The uncertainties and related challenges drove the research team to develop a framework of tools to advance real-time, and dynamic, routing capabilities. The framework includes an online optimization technique that factors in the different vehicle types and quickly varying traffic conditions to route or re-route a fraction of vehicles in order to minimize the travel time while avoiding road congestion. Of particular interest to the team was understanding the resiliency of the traffic network to cyber-physical disruptions, such as sensor and communication failures and/or physical disturbances caused by accidents and poor weather conditions. The optimization technique provides an alternate approach for real-time adjustments to the routing decisions in the event of issues that might hamper system operations.
The team took a very close look at the “trust factor” of drivers and how human reactions to instructions and subsequent decision-making might affect control system resiliency and effective routing. The researchers developed a real-time control technique that captures rapid changes in driver trust levels and provides insights into how those variations might have an impact on transportation system safety.
Signaling new approaches
“There are many challenges to achieve the transportation system of the future, but there are also many potential benefits.
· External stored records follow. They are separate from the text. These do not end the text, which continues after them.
Below are the code and all the weights of a small trained network. Each question names an input and a target symbol and asks about switching units off, where a switched-off unit gives its printed mean instead of its output.

import numpy as np


def w(rows, s, z=0):
    codes = np.array(rows[::2]) - 128.0
    scale = np.full(codes.shape[1], s)
    scale[-1] = z or s
    return codes * scale


def f(y):
    return np.maximum(y, 0)


def softmax(a):
    e = np.exp(a - a.max(-1, keepdims=True))
    return e / e.sum(-1, keepdims=True)


def log_softmax(a):
    a = a - a.max(-1, keepdims=True)
    return a - np.log(np.exp(a).sum(-1, keepdims=True))


def net(x, mask):
    ids = ['ΦΩγεηλπστ'.index(c) for c in x.split()]
    T = len(ids)
    res = E[ids] + P[:T]
    u = 0
    for l in range(2):
        q, k, v = (res @ M[l].T for M in (Q, K, V))
        z = softmax(np.where(np.tri(T) > 0, q @ k.T / 3**0.5, -1e9)) @ v
        res = res + np.where(mask[u], z, O[l][:, -1]) @ O[l][:, :-1]
        u += 1
        y = f(res @ A[l][:, :-1].T + A[l][:, -1])
        res = res + np.where(mask[u : u + 12], y, B[l][:, -1]) @ B[l][:, :-1]
        u += 12
    return log_softmax(res[-1] @ U[:, :-1].T + U[:, -1])


Q, K, V, O, A, B = {}, {}, {}, {}, {}, {}
E = w([
[123,142,72],'Φ',
[121,103,73],'Ω',
[124,172,56],'γ',
[129,146,76],'ε',
[127,169,36],'η',
[124,154,59],'λ',
[30,81,50],'π',
[73,16,194],'σ',
[61,112,255],'τ',
],0.0095)
P = w([
[155,141,95],'0',
[192,185,154],'1',
[132,87,87],'2',
[133,194,164],'3',
[85,89,99],'4',
[81,187,183],'5',
[41,78,114],'6',
[31,177,210],'7',
[7,84,121],'8',
],0.014)
Q[0] = w([
[123,70,40],'0.h1',
[121,253,199],'0.h1',
[193,98,200],'0.h1',
],0.013)
K[0] = w([
[48,53,207],'0.h1',
[254,125,38],'0.h1',
[191,162,121],'0.h1',
],0.009)
V[0] = w([
[143,115,222],'0.h1',
[137,61,167],'0.h1',
[140,8,254],'0.h1',
],0.006)
O[0] = w([
[168,140,158,16],'0.h1',
[138,74,196,91],'0.h1',
[103,1,193,6],'0.h1',
],0.0075,0.0027)
A[0] = w([
[59,90,116,80],'0.n1',
[92,138,67,25],'0.n2',
[102,97,111,3],'0.n3',
[228,162,89,218],'0.n4',
[227,67,61,89],'0.n5',
[211,187,149,88],'0.n6',
[158,139,235,178],'0.n7',
[157,165,198,101],'0.n8',
[12,165,126,231],'0.n9',
[153,189,146,160],'0.n10',
[155,255,198,160],'0.n11',
[60,152,85,84],'0.n12',
],0.0087,0.0027)
B[0] = w([
[147,70,91,183],'0.n1',
[111,189,77,170],'0.n2',
[71,105,139,143],'0.n3',
[117,126,181,170],'0.n4',
[118,116,130,141],'0.n5',
[96,240,138,148],'0.n6',
[167,254,57,139],'0.n7',
[222,198,19,134],'0.n8',
[32,93,103,254],'0.n9',
[66,105,244,162],'0.n10',
[11,79,68,191],'0.n11',
[97,141,60,199],'0.n12',
],0.0056,0.01)
Q[1] = w([
[31,102,2],'1.h1',
[180,125,158],'1.h1',
[143,55,149],'1.h1',
],0.0075)
K[1] = w([
[1,104,186],'1.h1',
[182,191,111],'1.h1',
[128,222,201],'1.h1',
],0.009)
V[1] = w([
[155,48,241],'1.h1',
[75,195,169],'1.h1',
[222,255,239],'1.h1',
],0.0071)
O[1] = w([
[123,163,250,53],'1.h1',
[114,214,65,153],'1.h1',
[1,69,84,7],'1.h1',
],0.0075,0.02)
A[1] = w([
[89,135,131,181],'1.n1',
[116,183,151,222],'1.n2',
[168,57,157,189],'1.n3',
[105,205,225,221],'1.n4',
[133,49,127,207],'1.n5',
[2,123,119,254],'1.n6',
[148,87,83,157],'1.n7',
[179,171,149,104],'1.n8',
[102,81,153,104],'1.n9',
[56,118,95,194],'1.n10',
[95,173,109,184],'1.n11',
[188,170,126,146],'1.n12',
],0.012,0.0047)
B[1] = w([
[126,112,174,160],'1.n1',
[206,20,142,195],'1.n2',
[109,92,132,149],'1.n3',
[31,95,50,178],'1.n4',
[175,79,162,158],'1.n5',
[123,174,255,228],'1.n6',
[118,153,173,213],'1.n7',
[118,182,88,162],'1.n8',
[128,180,31,136],'1.n9',
[131,178,183,230],'1.n10',
[161,105,189,249],'1.n11',
[175,107,100,204],'1.n12',
],0.0085,0.011)
U = w([
[6,101,56,253],'Φ',
[197,140,22,129],'Ω',
[90,129,178,89],'γ',
[108,173,156,86],'ε',
[137,171,185,26],'η',
[158,79,218,246],'λ',
[232,2,247,155],'π',
[66,218,123,57],'σ',
[129,167,155,43],'τ',
],0.0078,0.0052)

Each question gives the input, a string of symbols that net reads in full, and the target symbol t.
The units are the heads (3 rows each of Q, K, V and O) and the neurons (one row each of A and B). Each row of codes is followed by its name. A weight is (code - 128) times the scale printed after its matrix; where a second scale follows, it is the last column's (O, A, B and U).
mask holds one flag per unit, layer by layer, with each layer's heads first. A switched-off unit (its flag False) gives its mean, the last column of its rows in O or B, instead of its output. The means were averaged over made-up inputs and are rounded, as every weight is.
A unit's drop is (log p(t) with every unit on - log p(t) with that unit switched off) / (log p(t) with every unit on - log p(t) with every unit switched off).
The circuit of an input: a set's keep is (log p(t) with only the set's units on - log p(t) with every unit switched off) / (log p(t) with every unit on - log p(t) with every unit switched off). Starting from the 12 units with the biggest drops (on a tie, the unit counted first), units are removed one at a time, each time the one whose removal leaves the highest keep (on an exact tie, the one counted first), for as long as the keep stays at least 0.8.
units of the circuit, in order: the units of the circuit, biggest drop first
most important unit: the unit with the biggest drop
top k neurons: the k neurons with the biggest drops, biggest first
top k neurons in layer l: the k neurons of layer l with the biggest drops, biggest first
drop of u: that unit's drop, to one decimal
input Φ Φ σ σ, target Φ: top 2 neurons	1.n4, 1.n6
input ε γ λ π π η Φ σ Φ, target π: top 3 neurons in layer 1	1.n5, 1.n4, 1.n8
input π Φ π Φ Φ Φ η, target σ: most important unit	0.n11
input τ Φ π Ω, target Ω: units of the circuit, in order	1.n6, 1.n10
input σ π π π Ω π σ η, target Φ: units of the circuit, in order	1.n4, 1.h1, 0.h1, 1.n6
input π π σ λ, target Φ: top 2 neurons	1.n4, 0.n11
input λ Ω σ π ε σ ε, target π: top 2 neurons	1.n5, 1.n4
input η π Φ η ε, target σ: top 2 neurons in layer 1	1.n2, 1.n10
input Φ σ π Ω Ω τ π τ, target Ω: top 3 neurons	0.n7, 0.n8, 1.n2
input τ η Φ γ Φ σ π τ π, target λ: top 3 neurons	0.n11, 0.n10, 0.n1
input ε ε η Φ Φ, target σ: top 3 neurons	0.n11, 1.n2, 0.n10
input λ τ ε Φ π Ω Ω, target Ω: top 2 neurons in layer 0	0.n8, 0.n9
input η η γ, target σ: top 3 neurons in layer 0	0.n11, 0.n10, 0.n4
input Φ π Φ π τ Φ Φ λ σ, target π: top 2 neurons in layer 0	0.n1, 0.n11
input π π π Ω π π σ λ γ, target π: top neuron	0.n1
input λ γ η π σ η π π Φ, target Ω: top 2 neurons	1.n6, 0.n9
input η Φ τ π σ τ, target Φ: top 2 neurons	1.n4, 0.n8
input ε σ η, target π: top 2 neurons	1.n5, 1.n4
input τ σ Ω Φ π λ π γ σ, target π: top 2 neurons	0.n1, 1.n5
input π Ω π η σ ε, target Φ: top 2 neurons	1.n4, 0.n11
input Ω π π π ε, target Ω: most important unit	1.n6
input ε σ π σ, target Ω: drop of 1.n8	0.1
input ε τ τ τ σ Φ, target Φ: drop of 1.n10	0.1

Our results demonstrate that even partial routing control leads to considerable improvements in traffic time, which also may translate to energy savings, as well as overall transportation system efficiency,” Kundu says.
The project’s outcomes are embodied in a research paper, “Resilience of Traffic Networks with Partially Controlled Routing,” which will be presented in July at the American Control Conference in Philadelphia. The conference is organized by the Institute of Electrical and Electronics Engineers’ Control Systems Society.
Kundu partnered on the project with University of California-Riverside faculty member Fabio Pasqualetti and his graduate student, Gianluca Bianchin, who was an intern at PNNL in 2018. Bianchin’s interest in efficient transportation routing intersected with PNNL’s desire to expand its network science and control capabilities to disciplines beyond the power grid and buildings.
Kundu credits PNNL’s Control of Complex Systems Initiative (CCSI) and its leadership—particularly CCSI’s theory focus area lead, Draguna Vrabie—for supporting and funding the research project. He says PNNL plans to further explore and build upon the project’s outcomes and seek additional transportation-related research and collaborative opportunities.